An agentic system resists this. Because behavior is not fixed, you cannot assert that a given input produces a given sequence of actions. You can only characterize behavior statistically, across a distribution of cases, with acceptance thresholds rather than exact expectations. That is a real and sometimes necessary discipline, but it is a heavier one. It requires building and maintaining an evaluation harness, curating representative datasets, and accepting that passing is a probabilistic statement rather than a guarantee. Teams that adopt autonomy without budgeting for that apparatus tend to discover, usually in production, that they have built a system they cannot confidently change. Whether a system survives years of modification often hinges on this asymmetry more than on any single run’s quality.

Autonomy and the cost of mistakes

The case for determinism sharpens as the consequences of a wrong action grow. Where mistakes are cheap and easily reversed, a degree of autonomy is tolerable, since an occasional wrong turn costs little and corrects easily. Where actions are irreversible or expensive to undo, the calculus changes completely. The same unpredictability that is a minor annoyance in a low-stakes setting becomes an unacceptable liability when a single autonomous misjudgment can cause durable harm.

This gives a useful design heuristic. Let the reversibility of an action govern how much autonomy you allow near it. Authored control flow and explicit human checkpoints belong wherever the cost of a mistake is high and hard to walk back. Autonomy, where you use it at all, belongs where the system can be wrong cheaply and recover on its own. Architecture should track consequence, not ambition.

When an agent is the right choice

None of this argues that autonomy is never warranted. Autonomy is warranted, and powerfully, when the path to the goal genuinely cannot be enumerated in advance. When the next step depends on what prior steps revealed. When the environment is too large or too dynamic to map. When the task is open-ended exploration whose shape is unknown until it is underway. In those cases a fixed workflow does not merely underperform. It cannot express the task at all, and reaching for autonomy is the correct engineering response.

The mature pattern, even then, is rarely a fully autonomous system. Instead, it is an authored skeleton with a contained agentic pocket. A deterministic structure delegates one bounded, well-scoped subtask to a model allowed to decide its own steps, inside limits the surrounding workflow enforces. The autonomy is real but local, observable at its boundary, constrained in what it can touch, and recoverable if it goes wrong. This is how to get the capability of runtime judgment without surrendering the predictability of the system as a whole. The goal is not to pick a side of the spectrum but to place each part of the system at the right point on it.

Spending autonomy deliberately

Default to determinism. Introduce autonomy at demonstrated gaps, the specific places where an authored approach provably cannot express the task, and contain it when you do. Treat each increment of autonomy as something you justify against a requirement, not something you assume because it sounds advanced. Let evidence rather than aspiration move you up the spectrum, and keep the movement as local as the task allows.

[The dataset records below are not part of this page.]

A small network was shown many inputs. Here are its activations along a few directions, one row for each input.
In each table, some parts of the input vary, and every possible input appears once, in random order.
A made-up example of a description, with smaller parts first: one of 6 places along a line, together with either a single point or one of 9 places around a ring or (one of 3 separate values, together with one of 8 places around a ring).
Shared parts are said once, and a part with two or three values counts as separate values.
(in the rows, 128 means zero)

Other details of the inputs vary at random and push rows far along three fixed directions, the same in every table; ignore that.

Rows:
R1: [ 99 112 148 134 151 114 150 144 140 179 149]
R2: [142 125 163 142 180 148 133 131 129 189 153]
R3: [173 108  88  89  48  97 157 238 103 115 167]
R4: [118 139 139 129 134 123 113 105 119 128 129]
R5: [127 130 133 147 147 151 127 128 135 124 115]
R6: [221 119 109  83 112 123 154 233  79 147 188]
R7: [229 113 147  98 158 133 169 239  95 137 179]
R8: [123 118 131 137 141 114 116 113 134 124 111]
R9: [120 121 131 139 104 128  92 106 136 142 130]
R10: [120 125 131 137  93 124  94 112 130 143 126]
R11: [135 148 165 137 161 137 131 121 129  56 116]
R12: [125 118 116 156 110 138 115 117 138 146 109]
R13: [127 123 152 122 172 105 129 119 116 186 133]
R14: [130 143 149 130 155 146 122 125 133  50 117]
R15: [126 113 178 130 176 126 119 130 131 194 135]
R16: [132 141 108 152  95 149 114 115 131  88 119]
R17: [166 107  83  81  53 105 152 247 105 123 171]
R18: [217 143 115  48  96 120 165 227 114  38 173]
R19: [122 132 101 145  93 130 113 109 120 148 120]
R20: [125 131 125 137  96 127 106 120 131  82 105]
R21: [122 149 146 130 131 143 110 118 127  78 127]
R22: [107 137 135 142 155 131 158 128 147  52 138]
R23: [139 152 123 145 170 135 148 111 124  57 117]
R24: [129 134 142 135 144 140 116 119 137  70 118]
R25: [139 125 177 149 201 145 146 132 130 176 133]
R26: [131 119 127 136 171 124 134 122 125 187 133]
R27: [ 99 105  87 109  59 129 120 105 139 152 112]
R28: [134 122 150 148 139 136 123 127 125 207 140]
R29: [127 120 128 136 152 114 133 127 117 210 126]
R30: [108 116 159 128 162 130 156 125 139 174 158]
R31: [102 127 100  97  69 122 104 115 157 156 117]
R32: [116 126 138 133 140 114 119 119 127 129 105]
R33: [105 112 158 140 160 110 154 138 141 185 151]
R34: [130 151 146 133 124 137 113 118 125  70 126]
R35: [118 156 143 103 135 133 138 110 153  77 122]
R36: [113 136 103 138 113 142 111 111 123 144 122]
R37: [134 122 167 125 217 116 137 111 125 168 146]
R38: [ 92 112  93 105  57 129 122 108 133 154 106]
R39: [149 115 167 153 176 133 143 133 129 188 135]
R40: [134 126 167 108 157 112 143 112 154 176 145]
R41: [108 137 128 107  98 118 121 105 155 144 117]
R42: [ 94 112 100 133  64 121 126 115 142 151 129]
R43: [128 144 126 128 141 114 128 109 118  79 114]
R44: [128 139 114 128 108 126 107 107 122  82 127]
R45: [117 128 118 109  94 117 117 104 160 136 123]
R46: [148 129 180 131 229 127 150 127 131  99 137]
R47: [110 120  98 151  69 134 103 126 131 163  94]
R48: [111 127 135 128 143 120 116 123 128 129 106]
R49: [130 142 112 126 130 118 122 111 121  64 115]
R50: [ 97 113 103 130  88 131 130 118 145 137 137]
R51: [105 112 107 104  90 134 133 112 135 144 119]
R52: [121 120 168 130 170 127 166 127 136 159 161]
R53: [125 114  99 147 110 123 118 127 132 151 103]
R54: [110 113 112 114  83 125 137 102 134 140 114]
R55: [178 106  88  89  59  99 158 240 106 112 174]
R56: [130 156 117 135 167 143 144 119 121  58 114]
R57: [116 125  98 153  63 136  98 113 130 164 113]
R58: [137 116 132 142 145 126 124 118 122 207 147]
R59: [105 120  89 140  90 126 109 132 127 161  90]
R60: [126 143 144 128 175 134 132 122 130  52 110]
R61: [224 106 126  93 130 104 167 245  85 165 164]
R62: [131 153 151 129 151 150 117 118 130  49 133]
R63: [112 127 113 119 107 126  96 114 122 150 129]
R64: [ 92 117  99 125  78 133 126 122 143 134 132]
R65: [120 112 120 136  93 123  95 119 136 140 113]
R66: [122 120 154 120 194 115 127 116 123 187 138]
R67: [125 158 112 136 123 148 129 117 115  71 118]
R68: [133 150 129 125 143 138 120 110 122  50 133]
R69: [128 160 121 136 164 140 147 120 116  59 110]
R70: [117 130  91 142 100 118 119 114 121 144 104]
R71: [ 97 112  95 109  54 124 125 105 133 154 106]
R72: [110 111 104 132  84 104  98 120 129 155  97]
R73: [137 149 136 142 184 147 151 131 129  51 109]
R74: [142 155 140 152 159 162 136 115 132  54 131]
R75: [103 131 114 121 122 115 108 110 119 146 109]
R76: [136 115 170 132 171 131 112 121 133 182 157]
R77: [127 144 140 147 140 152 125 120 127 125 127]
R78: [123 123 114 148 145 133 127 122 135 129 105]
R79: [137 110 165 114 175 129 166 109 136 156 148]
R80: [114 132 129 137 128 137 152 111 144  71 141]
R81: [112 148 112 120 102 131 104 113 116  85 118]
R82: [117 128 114 129  92 115  99 106 120 142 124]
R83: [136 121 154 146 184 123 146 134 125 178 120]
R84: [127 151 107 140 106 139 125 116 114  94 118]
Description of these inputs: one of 6 places around a ring, together with either one of 4 places along a line or (one of 2 separate values, together with one of 5 places around a ring).
The inputs of R51 and R71 match in every part but the place on the ring of 6. If R36 is changed in the same way as R51 into R71, which row does it become?
Answer: R84
The inputs of R54 and R38 match in every part but the place on the ring of 6. If R43 is changed in the same way as R54 into R38, which row does it become?
Answer: R75
Which other rows does R67 become when the choice among 2 separate values takes its other values? List them by row number.
Answer: R81
Which other rows does R22 become when the place on the ring of 6 takes its other values? List them by row number.
Answer: R1, R3, R17, R33, R55
Which other rows does R7 become when the place on the ring of 5 takes its other values? List them by row number.
Answer: R6, R26, R74, R78
Which other rows does R25 become when the choice among 2 separate values takes its other values? List them by row number.
Answer: R15
Which other rows does R34 become when the place on the ring of 6 takes its other values? List them by row number.
Answer: R9, R10, R21, R62, R76
A walk changes only the place on the line of 4. It starts at R45 and steps to R79. List the rest of the walk in order.
Answer: R80, R55

Rows:
R85: [118 142 121 124 128 128 147 107 138  71 118]
R86: [116 143 139 118 157 126 134 105 132 101 130]
R87: [134 133 153 133 150 139 115 106 130 150 128]
R88: [134 106 117 134 123 119 115 131 114 223 136]
R89: [129 137 126 149 131 139 120 116 121 121 125]
R90: [118 134  97 119  91 123 103 114 124 130 101]
R91: [114 144 124 141 146 139 150 123 133  52 109]
R92: [116 134 135 128 143 126 149 114 140  77 118]
R93: [167 120 128  98 123 123 159 165 114 131 159]
R94: [127 127 146 155 152 132 121 118 127 139 128]
R95: [120 126 164 142 162 133 142 108 147 128 138]
R96: [112 134 129 120 127 130 122 102 131 130 133]
R97: [127 134 148 147 190 126 140 107 123 148 127]
R98: [170 121 139 118 157 113 149 179 102 138 145]
R99: [104 130 113 117 102 118 116 118 132 104 115]
R100: [161 123  83 103  71 132 142 186 104 113 141]
R101: [168 119 118 119 118 114 129 187 106 129 142]
R102: [133 135 157 130 178 137 128  98 128 141 129]
R103: [108 136  83 132  85 133 129 126 130  98 103]
R104: [110 127  98 142  84 144 118 124 133 133 118]
R105: [116 121 101 126  79 121  89 127 134 139 102]
R106: [167 110 151 106 137 122 154 169 121 190 175]
R107: [115 125 136 124 114 128 110 111 134 172 141]
R108: [107 117 136 129 112 123 104 114 139 169 135]
R109: [115 122 154 137 159 125 142 110 149 123 131]
R110: [111 117 125 147 118 135 123 129 138 160 126]
R111: [111 124 149 127 147 121 121 116 141 133 134]
R112: [130 136 142 136 132 137 109 115 133 111 117]
R113: [101 117  93 141  80 128 113 135 139 140 107]
R114: [180 145 135  96 144 125 147 178 104  45 132]
The inputs of R111 and R107 match in every part but one. If R101 is changed in the same way as R111 into R107, which row does it become?
Answer: R89
What is each input in this table made of?
Answer: one of 5 places around a ring, together with one of 6 places around a ring
Which other rows does R109 become when the place on the ring of 6 takes its other values? List them by row number.
Answer: R85, R92, R93, R95, R106
Which other rows does R105 become when the place on the ring of 6 takes its other values? List them by row number.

The architecture question is narrower and more useful than the industry’s framing suggests. Does this specific decision require judgment at runtime? For most decisions, in most systems, it does not. Workflows are not the cautious option or the lesser option. For predictable, specifiable, design-time-authorable work, they are the option that is cheaper, faster, auditable, testable, and fixable, the option that holds up over the years a system actually has to run. Autonomy is a real tool with a narrow mandate. The engineers who get the most from it are the ones who spend it deliberately, contain it carefully, and call the rest of their systems what they are.